Rozmowę w moskiewskim parku dwóch radzieckich literatów o nie istnieniu Jezusa Chrystusa przerywa tajemnicy nieznajomy, który opowiada historię Poncjusza Piłata. Spotkanie kończy tragiczny wypadek z tramwajem, przewidziany przez tajemniczego rozmówce. Nieznajomy ze swoimi równie ekscentrycznymi towarzyszami: asystentem i gadającym czarnym kotem, urządza tymczasem w stołecznym teatrze pokaz czarnej magii.

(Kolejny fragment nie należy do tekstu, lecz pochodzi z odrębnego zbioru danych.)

A small network was shown many inputs. Here are its activations along a few directions, one row for each input.
In each table, some parts of the input vary, and every possible input appears once, in random order.
Descriptions start from the smaller parts, as in this example, which fits no table here: one of 6 places along a line, together with either a single point or (one of 2 separate values, together with one of 5 places around a ring) or one of 11 places along a line.
Shared parts are said once, and a part with two or three values counts as separate values.

Other details of the inputs shift rows strongly along two fixed directions, in all tables alike. That doesn't count.

A family of inputs:
x1: [-27,-27,-65,-32,47,5,-16,-24,36,-25,74,100,10]
x2: [-49,-33,3,-42,55,-20,3,-16,-14,-21,67,33,-8]
x3: [39,6,-20,30,-51,1,43,-25,77,-12,30,-60,-35]
x4: [-1,19,-18,58,-32,-1,54,-16,66,-24,27,-71,-21]
x5: [35,1,-9,20,-55,-9,62,-12,61,-28,28,-100,-18]
x6: [-1,-47,-47,-50,82,-13,-37,-63,-27,0,-1,60,-17]
x7: [55,29,9,37,-19,49,-44,44,-42,2,-112,39,44]
x8: [17,12,39,22,-30,-9,48,-1,49,59,-3,-87,-57]
x9: [45,8,-2,7,-46,-5,-50,12,-99,0,-107,2,47]
x10: [-39,-43,10,-70,51,-16,6,1,-19,19,48,30,-20]
x11: [54,5,10,13,13,22,53,-25,55,-5,-53,-79,-53]
x12: [-16,19,53,8,-54,-8,-44,61,-86,15,-50,28,42]
x13: [23,28,14,55,-15,-1,57,-5,72,44,15,-84,-29]
x14: [19,33,13,28,-11,44,-44,34,-60,-21,-106,37,44]
x15: [8,29,30,32,-44,18,-48,59,-44,61,-50,46,37]
x16: [-16,-44,-54,-31,103,-11,-29,-56,-16,7,-2,71,4]
x17: [-8,26,-7,47,-20,-8,53,-11,62,-10,21,-70,-23]
x18: [5,27,25,23,-80,1,-50,58,-66,-19,-45,17,58]
x19: [8,2,-1,37,-38,-19,59,-13,51,-42,30,-88,-17]
x20: [23,39,29,40,-57,29,-52,56,-44,53,-49,42,51]
x21: [23,2,0,4,-36,-16,60,-8,56,-15,27,-93,-23]
x22: [-64,-17,-20,-35,77,-3,-17,-16,-6,-4,67,69,-4]
x23: [-21,-29,-24,-61,60,-4,-25,-23,6,9,71,74,-23]
x24: [-29,17,36,40,0,-9,57,0,41,41,4,-88,-39]
x25: [27,8,2,20,-29,-4,40,-15,73,18,24,-81,-46]
x26: [-63,-24,-33,-35,73,0,-21,-16,7,-17,72,67,-1]
x27: [8,-39,-9,-60,75,16,16,-23,-11,-40,-14,25,-19]
x28: [6,26,11,16,-77,-1,-48,49,-61,-34,-34,37,61]
x29: [-31,-47,-24,-73,49,-10,-7,-12,2,-21,73,42,-5]
x30: [20,34,-3,33,-60,26,-61,51,-27,22,-38,55,57]
x31: [17,18,40,-14,-64,12,-47,52,-76,19,-39,28,48]
x32: [17,29,-5,48,-28,5,-59,8,-86,6,-108,11,51]
x33: [-33,-38,-8,-75,53,-16,4,-18,-1,-9,69,36,-13]
x34: [20,12,30,14,-21,-5,53,-18,64,42,16,-86,-55]
x35: [-31,-27,-53,-42,67,0,-21,-19,33,-15,74,102,6]
x36: [-15,4,50,18,-17,-20,60,-7,25,7,13,-89,-28]
x37: [-13,-24,-45,-60,41,-6,-28,-23,24,-18,68,80,-10]
x38: [-18,-37,-4,-48,92,2,14,-25,-18,-54,-5,34,-14]
x39: [25,16,9,29,-37,-15,-52,12,-104,-15,-105,2,51]
x40: [-17,27,37,48,-16,-2,59,-7,47,28,4,-92,-32]
Description of these inputs: one of 5 places around a ring, together with either one of 2 separate values or one of 6 places along a line.
- The inputs of x7 and x14 match in every part but the place on the ring of 5. If x16 is changed in the same way as x7 into x14, which row does it become? => x32
- The inputs of x22 and x23 match in every part but the place on the ring of 5. If x4 is changed in the same way as x22 into x23, which row does it become? => x3
- Change only the choice among 2 separate values in x39. List by row number the other rows that result. => x38
- Change only the place on the ring of 5 in x8. List by row number the other rows that result. => x10, x12, x15, x24
- Change only the place on the line of 6 in x29. List by row number the other rows that result. => x5, x10, x21, x31, x33

A family of inputs:
x41: [-30,-8,10,2,49,-10,30,-18,22,18,24,-13,-24]
x42: [33,1,-2,15,9,12,-23,-4,-46,9,-87,2,11]
x43: [-31,-10,-1,-8,42,-4,6,-5,-13,-2,6,4,6]
x44: [25,26,26,43,-55,-9,21,20,-13,25,-47,-85,14]
x45: [40,38,35,47,-62,18,49,18,45,1,-34,-103,-23]
x46: [19,39,38,32,-61,19,-31,34,-52,5,-74,-17,24]
x47: [-24,1,-17,-10,13,8,-41,2,-9,-2,19,72,6]
x48: [-3,-9,-10,5,7,-20,47,-38,71,17,49,-58,-51]
x49: [1,-8,1,-31,-5,8,-33,19,-15,13,14,56,8]
x50: [-10,-5,10,-7,10,-13,-13,3,-22,27,4,13,7]
x51: [5,11,16,25,-2,8,42,7,46,17,13,-40,-17]
x52: [-12,-21,4,-31,34,-17,34,-37,21,2,31,-44,-44]
x53: [-9,-28,-16,-26,38,-11,45,-18,45,-2,55,-29,-18]
x54: [-15,-10,-9,-10,32,8,23,4,22,-12,27,1,2]
x55: [12,37,39,41,-50,10,-14,31,-26,27,-60,-23,7]
x56: [-32,-24,5,-19,48,-15,19,-21,-4,-29,14,0,-18]
x57: [-5,-34,-6,-29,35,-21,63,-31,55,-23,55,-44,-41]
x58: [-16,-15,7,-27,23,-14,-9,-11,-10,22,16,15,-18]
x59: [-16,-9,1,-23,29,13,-1,4,21,3,29,38,-17]
x60: [-23,2,-15,10,19,1,-5,-7,16,5,29,30,1]
x61: [-4,-9,11,-19,-12,-10,-36,14,-66,-14,-26,38,28]
x62: [-17,-5,-16,-3,9,-6,-15,-5,-9,-40,14,36,10]
x63: [-7,-11,-24,-31,2,-2,-27,-15,-9,-12,30,39,1]
x64: [6,21,-3,21,-25,8,-1,-4,15,-14,-2,-20,-9]
x65: [-8,-2,-16,-7,-14,-1,-54,13,-33,13,11,73,37]
x66: [30,18,23,32,-46,0,29,19,29,30,-8,-59,-4]
x67: [-24,-2,-27,5,22,-1,-3,-7,10,-15,26,17,13]
x68: [29,-17,-25,-24,42,18,-13,-12,-5,-10,-34,42,7]
x69: [23,22,-4,42,-60,-5,12,10,8,9,-17,-57,20]
x70: [12,4,-7,12,-41,-12,-5,2,-11,-20,-6,-8,14]
x71: [24,9,10,-14,-40,15,-20,22,-20,0,-13,10,13]
x72: [33,6,-38,7,1,15,-60,-6,-42,-13,-60,64,37]
x73: [-8,-9,2,-18,8,9,-17,18,-22,-36,1,49,19]
- The inputs of x73 and x56 match in every part but one. If x49 is changed in the same way as x73 into x56, which row does it become? => x58
- Describe the family of inputs behind these rows. => one of 3 separate values, together with either a single point or (one of 2 separate values, together with one of 5 places around a ring)
- Change only the choice among 3 separate values in x63. List by row number the other rows that result. => x52, x71

A family of inputs:
x74: [-16,-22,13,-15,32,-21,52,-26,24,-11,24,-60,-38]
x75: [15,8,-18,4,-26,11,-37,14,-28,-23,-18,43,34]
x76: [-28,-9,-9,-23,30,6,-26,6,-4,16,33,65,6]
x77: [-3,23,22,11,-57,6,-29,41,-29,14,-4,15,29]
x78: [24,13,-18,18,-24,16,-25,7,-10,-11,-32,23,23]
x79: [2,-10,12,10,34,-16,62,-35,43,9,-1,-86,-47]
x80: [-19,-8,-10,-22,34,11,-27,4,-2,20,26,67,3]
x81: [-4,-17,3,-1,50,-11,49,-34,33,12,0,-57,-41]
x82: [-14,-1,11,9,8,-17,58,-18,65,18,54,-66,-43]
x83: [36,24,-17,24,-40,24,-50,22,-30,-3,-57,41,38]
x84: [22,41,29,39,-81,14,-38,53,-34,28,-44,11,39]
x85: [-28,-26,-2,-46,48,-7,-25,-7,-45,-15,8,54,7]
x86: [-44,-25,-4,-45,22,-12,-13,3,-6,-6,71,51,1]
x87: [27,23,3,25,-68,2,-3,22,-10,-25,-26,-26,25]
x88: [64,47,14,83,-92,7,37,14,35,2,-64,-112,-2]
x89: [-3,-15,-23,-14,19,-6,19,-24,25,-30,32,-2,-10]
x90: [-17,-21,4,-21,47,-11,19,-23,1,-2,8,-15,-21]
x91: [-13,-25,-10,-35,66,4,-24,-18,-29,6,-10,55,-3]
- Describe the family of inputs behind these rows. => one of 3 separate values, together with one of 6 places along a line
- The inputs of x81 and x79 match in every part but the place on the line of 6. If x78 is changed in the same way as x81 into x79, which row does it become? => x88
- Change only the choice among 3 separate values in x89. List by row number the other rows that result. => x77, x85
- Start at x80 and move only the place on the line of 6, one step at a time. The first step leads to x76. Which rows follow, in order? => x84, x82, x77, x86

Michaił Bułhakow w swojej niewątpliwie powieści życia, która zapewni mu wieczną sławę skrupulatnie buduje obraz Moskwy lat 30-tych ubiegłego wieku umieszczając w niej doskonale scharakteryzowane postacie. Nad wszystkim wisi opowieść z czasów męki Jezusa Chrystusa. To odwołanie religijne nadaje powieści dodatkowego wymiaru, szczególnie że obraz męki Chrystusa jest daleko różny od treści Ewangelii.
Powieść wprowadza wiele ciekawych, ekscentrycznych, ale także typowych dla społeczeństwa postaci. Co ciekawe tytułowi bohaterowie pojawiają się dopiero w drugiej, jeszcze bardziej odrealnionej części. Rozdziały z lotem nad Moskwą, czy balem grzeszników przeszły do historii literatury światowej.
Powieść Bułhakowa zakorzeniła się w kulturze, acz nie doczekała się zbyt wielu adaptacji. Jest to lektura miła i przyjemna, ale jednak podszyta głębszymi refleksjami. Pamiętam, że kilkanaście lat temu średnio mi się podobała, ale teraz po latach zrobiła na mnie dużo większe wrażenie, co też pokazuje że przeznaczona jest dla czytelnika wyrobionego i oczytanego.
Alf też czytał jak widać powyżej, ale na szczęście nie jest czarny ….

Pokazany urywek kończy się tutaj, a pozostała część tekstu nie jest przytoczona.